# Anyone up for a quick brunch thing - Waxy's at 2pm?



## Andy Capp (Oct 5, 2008)

Title says it all......


----------



## Scotman1888 (Jun 30, 2009)

haha id maybe be up for it wheres waxy's though ? 

im in jebelali gardens


----------



## Andy Capp (Oct 5, 2008)

Astoria hotel AED85 5 beers and brunch......


----------



## Amnesia180 (May 13, 2009)

I'll be in the UAE for a holiday, for 2 weeks, from July 18th. If anyone is around from that date, I'd be up for a quick brunch!

Will check back nearer the time for details!


----------



## Scotman1888 (Jun 30, 2009)

it sounds good to me, one minor problem could be that i have no idea where it is haha


----------



## Andy Capp (Oct 5, 2008)

Scotman1888 said:


> it sounds good to me, one minor problem could be that i have no idea where it is haha


Ever heard of taxis?

Astoria Hotel, Bur Dubai


----------



## Scotman1888 (Jun 30, 2009)

haha yes i have, any certrain taxi numbers that you have on hand would be useful ?


thanks


----------



## Andy Capp (Oct 5, 2008)

Scotman1888 said:


> haha yes i have, any certrain taxi numbers that you have on hand would be useful ?
> 
> 
> thanks


You're taking the piss aren't you? You wanna get me to drive you there too?


----------



## Scotman1888 (Jun 30, 2009)

Andy Capp said:


> You're taking the piss aren't you? You wanna get me to drive you there too?

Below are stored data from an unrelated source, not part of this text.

Every row has a hidden score. How much higher is the second row's score than the first row's in each pair? 20 means about the same, 40 much higher and 0 much lower. The score is a weighted sum of the row's numbers plus the product of two more (or one squared), each taken from its middle value.
c(-1.64, -1.62, -1.44, 1.23, -0.95, 1.60, 1.42, 1.54, 0.90, 0.49)
c(1.01, 1.05, 0.76, -0.76, 0.39, -0.98, -0.94, -1.03, -0.50, -0.33) -> 24
c(0.95, 1.17, 0.31, -0.95, 0.06, -1.00, -1.12, -1.30, -0.68, -0.46)
c(-0.87, -1.12, -0.34, 0.80, -0.05, 0.92, 0.98, 1.19, 0.57, 0.41) -> 11
c(0.74, 0.88, -0.04, -1.08, -0.12, -0.81, -0.84, -0.92, -0.54, -0.20)
c(0.73, 0.81, 0.44, -0.70, 0.28, -0.79, -0.92, -0.81, -0.50, -0.34) -> 31
c(0.86, 0.66, 0.57, -0.92, 0.29, -0.80, -0.79, -0.57, -0.54, -0.23)
c(-0.36, -0.46, -0.12, 0.27, 0.11, 0.31, 0.36, 0.44, 0.16, 0.17) -> 19
c(-0.76, -0.80, 0.15, 1.34, 0.22, 0.86, 1.05, 0.82, 0.75, 0.32)
c(1.18, 1.01, 1.15, -0.88, 0.75, -1.10, -0.95, -0.96, -0.57, -0.34) -> 12
c(-1.01, -0.96, -0.68, 0.83, -0.22, 0.95, 0.91, 0.93, 0.50, 0.32)
c(0.02, 0.08, -0.05, -0.01, -0.08, 0.00, 0.07, -0.03, 0.12, 0.08) -> 20
c(0.80, 0.94, -0.01, -1.07, -0.22, -0.85, -0.95, -0.94, -0.54, -0.25)
c(0.92, 0.96, 0.35, -1.02, 0.03, -0.93, -1.10, -0.98, -0.69, -0.43) -> 28
c(-1.90, -1.78, -1.06, 1.84, -0.38, 1.80, 1.94, 1.70, 1.12, 0.62)
c(-1.96, -1.79, -1.23, 1.81, -0.53, 1.89, 1.88, 1.90, 1.07, 0.63) -> 21
c(0.91, 0.86, 0.57, -0.79, 0.23, -0.88, -0.94, -0.85, -0.55, -0.32)
c(0.55, 0.65, 0.04, -0.74, -0.07, -0.57, -0.67, -0.61, -0.44, -0.21) -> 15
c(0.65, 0.72, 0.25, -0.69, 0.01, -0.69, -0.80, -0.81, -0.49, -0.35)
c(-0.96, -0.93, -0.30, 1.12, -0.10, 0.95, 1.07, 1.01, 0.67, 0.33) -> 22
c(-0.40, -0.27, -0.08, 0.32, 0.26, 0.30, 0.41, 0.35, 0.09, 0.08)
c(1.02, 1.13, 0.49, -1.17, 0.30, -1.11, -1.14, -1.05, -0.83, -0.40) -> 17
c(-1.31, -1.26, -0.46, 1.45, 0.03, 1.23, 1.35, 1.23, 0.81, 0.43)
c(0.94, 0.75, 0.68, -0.74, 0.23, -0.78, -0.82, -0.76, -0.41, -0.29) -> 20
c(-1.87, -1.96, -0.88, 2.00, -0.50, 1.91, 1.87, 1.99, 1.19, 0.58)
c(-1.70, -1.88, -0.83, 1.65, -0.34, 1.70, 1.65, 1.87, 0.98, 0.53) -> 16
c(1.12, 1.10, 0.41, -1.20, -0.02, -1.00, -1.08, -0.95, -0.62, -0.30)
c(-2.26, -2.27, -1.12, 2.24, -0.33, 2.18, 2.25, 2.23, 1.36, 0.76) -> 25
c(1.00, 0.92, 0.62, -0.93, 0.20, -0.94, -0.90, -0.87, -0.49, -0.26)
c(-1.50, -1.71, -0.91, 1.52, -0.61, 1.73, 1.79, 1.88, 1.16, 0.74) -> 14
c(0.90, 1.06, 0.65, -0.80, 0.39, -1.05, -1.09, -1.19, -0.69, -0.50)
c(-0.28, -0.21, 0.12, 0.54, 0.16, 0.24, 0.28, 0.13, 0.23, 0.00) -> 23
c(0.18, 0.11, -0.12, -0.33, -0.15, -0.09, -0.05, -0.05, -0.06, 0.10)
c(0.70, 0.71, 0.35, -0.79, 0.16, -0.76, -0.74, -0.69, -0.48, -0.21) -> 25
c(-0.15, -0.15, -0.25, -0.01, -0.21, 0.12, 0.01, 0.13, -0.04, -0.04)
c(-1.99, -2.20, -0.90, 2.03, -0.31, 2.08, 2.25, 2.33, 1.35, 0.87) -> 17
c(0.99, 0.92, 0.54, -0.91, 0.23, -0.86, -0.80, -0.87, -0.42, -0.17)
c(1.02, 0.89, 0.48, -0.92, -0.04, -0.84, -0.87, -0.77, -0.51, -0.21) -> 18
c(-1.31, -1.16, -0.87, 1.07, -0.34, 1.17, 1.17, 1.13, 0.57, 0.33)
c(0.85, 0.97, 0.54, -0.72, 0.26, -0.92, -0.98, -1.08, -0.56, -0.44) -> 24
c(0.11, 0.00, 0.16, -0.11, 0.16, -0.02, 0.29, 0.16, 0.18, 0.28)
c(0.70, 0.56, 0.28, -0.58, -0.14, -0.50, -0.54, -0.56, -0.22, -0.13) -> 18
c(0.98, 0.98, 0.60, -0.95, 0.33, -1.03, -1.01, -1.05, -0.61, -0.33)
c(-0.32, -0.17, -0.12, 0.28, 0.10, 0.21, 0.30, 0.22, 0.13, 0.09) -> 20
c(0.27, 0.26, -0.05, -0.55, 0.02, -0.35, -0.41, -0.30, -0.32, -0.10)
c(1.04, 0.85, 0.76, -0.99, 0.42, -0.95, -0.89, -0.73, -0.57, -0.24) -> 26
c(0.98, 0.82, 0.43, -0.89, -0.04, -0.75, -0.79, -0.71, -0.40, -0.16)
c(0.20, 0.18, -0.03, -0.19, -0.21, -0.16, -0.25, -0.18, -0.05, -0.04) -> 21
c(-1.49, -1.65, -0.39, 1.74, -0.05, 1.53, 1.64, 1.65, 1.03, 0.48)
c(-1.67, -1.62, -0.76, 1.62, -0.18, 1.52, 1.61, 1.59, 0.86, 0.48) -> 13
c(0.10, 0.29, -0.06, -0.27, 0.06, -0.22, -0.24, -0.18, -0.27, -0.07)
c(-1.42, -1.14, -0.92, 1.23, -0.33, 1.20, 1.27, 1.14, 0.67, 0.40) -> 22
c(0.84, 1.03, 0.28, -0.98, 0.14, -0.98, -1.11, -1.10, -0.68, -0.42)
c(0.96, 0.97, 0.62, -0.94, 0.32, -1.01, -1.10, -0.98, -0.71, -0.44) -> 22
c(1.14, 0.88, 0.62, -1.18, 0.15, -0.97, -0.96, -0.76, -0.64, -0.24)
c(0.81, 0.79, 0.25, -0.95, 0.04, -0.74, -0.69, -0.70, -0.43, -0.12) -> 17
c(0.09, 0.00, 0.40, 0.16, 0.22, -0.06, 0.14, 0.02, 0.10, 0.06)
c(-0.87, -1.10, -0.36, 0.84, -0.06, 0.94, 1.01, 1.10, 0.65, 0.42) -> 6
c(0.61, 0.61, 0.19, -0.53, -0.15, -0.53, -0.67, -0.63, -0.33, -0.26)
c(0.62, 0.83, -0.01, -0.83, -0.16, -0.75, -0.93, -0.95, -0.60, -0.40) -> 24
c(1.12, 1.09, 0.88, -0.88, 0.37, -1.09, -1.00, -1.09, -0.61, -0.41)
c(1.08, 0.95, 0.96, -0.75, 0.48, -0.98, -0.90, -0.90, -0.51, -0.33) -> 23
c(0.05, -0.02, 0.24, 0.12, 0.18, -0.02, -0.05, 0.03, 0.07, -0.04)
c(0.02, 0.05, 0.24, 0.18, 0.24, -0.03, 0.06, -0.10, 0.02, -0.02) -> 24
c(1.12, 1.07, 0.51, -1.14, 0.21, -1.07, -1.06, -1.12, -0.58, -0.27)
c(1.05, 0.87, 0.68, -0.78, 0.10, -0.88, -0.96, -0.86, -0.40, -0.29) -> 28
c(0.89, 1.08, 0.57, -0.78, 0.33, -1.00, -1.10, -1.17, -0.72, -0.52)
c(0.93, 0.89, 0.58, -0.99, 0.33, -0.91, -0.82, -0.79, -0.60, -0.26) -> 10
c(-0.77, -0.69, -0.25, 0.83, 0.06, 0.65, 0.64, 0.59, 0.34, 0.10)
c(0.90, 0.97, 0.42, -0.92, 0.19, -0.88, -0.80, -0.91, -0.49, -0.19) -> 11
c(-1.17, -1.30, -0.59, 1.22, -0.36, 1.28, 1.38, 1.46, 0.81, 0.53)
c(-0.49, -0.68, -0.06, 0.56, 0.06, 0.61, 0.76, 0.77, 0.46, 0.32) -> 24
c(0.56, 0.95, 0.02, -0.81, 0.15, -0.82, -0.96, -1.10, -0.61, -0.41)
c(-1.18, -1.04, -0.72, 0.99, -0.18, 1.05, 1.11, 1.08, 0.55, 0.36) -> 15
c(-1.55, -1.47, -0.41, 1.96, 0.03, 1.55, 1.66, 1.45, 1.06, 0.44)
c(0.82, 0.86, 0.56, -0.83, 0.40, -0.94, -0.91, -0.97, -0.60, -0.32) -> 4
c(0.03, 0.03, 0.28, 0.14, 0.26, -0.06, -0.02, 0.00, 0.01, -0.05)
c(-0.46, -0.44, -0.08, 0.41, 0.19, 0.35, 0.31, 0.44, 0.10, 0.03) -> 17
c(-1.04, -1.09, -0.52, 0.81, -0.05, 0.94, 0.98, 1.13, 0.46, 0.31)
c(0.90, 0.70, 0.46, -0.92, 0.05, -0.79, -0.83, -0.71, -0.51, -0.26) -> 20
c(-0.85, -0.73, -0.45, 0.79, -0.09, 0.75, 0.84, 0.72, 0.50, 0.29)
c(-0.40, -0.12, -0.34, 0.24, -0.01, 0.21, 0.24, 0.06, 0.10, 0.03) -> 21
c(-1.13, -1.08, -0.65, 1.04, -0.25, 1.09, 1.17, 1.13, 0.67, 0.41)
c(0.87, 0.94, 0.30, -0.92, 0.09, -0.87, -0.90, -0.93, -0.53, -0.24) -> 18
c(0.91, 0.96, 0.48, -0.92, 0.25, -0.99, -0.96, -1.15, -0.62, -0.38)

haha no im not taking the piss, ive not been out here long man, just need a good taxi number that'll get me there please


----------



## Andy Capp (Oct 5, 2008)

Internet, Google, Dubai taxis.......

Are you blonde?


----------



## Scotman1888 (Jun 30, 2009)

sadly im not blonde, got myself a taxi yay so ill catch you there


----------



## DLNW (Jun 17, 2009)

Andy Capp said:


> Title says it all......


not WAXY's going to warehouse join us there!


----------



## Elphaba (Jan 24, 2008)

A quick brunch? What on earth is that?? 


-


----------



## Geordie Armani (Jan 24, 2008)

apparently there are alot of large women there!


----------



## Andy Capp (Oct 5, 2008)

Geordie Armani said:


> apparently there are alot of large women there!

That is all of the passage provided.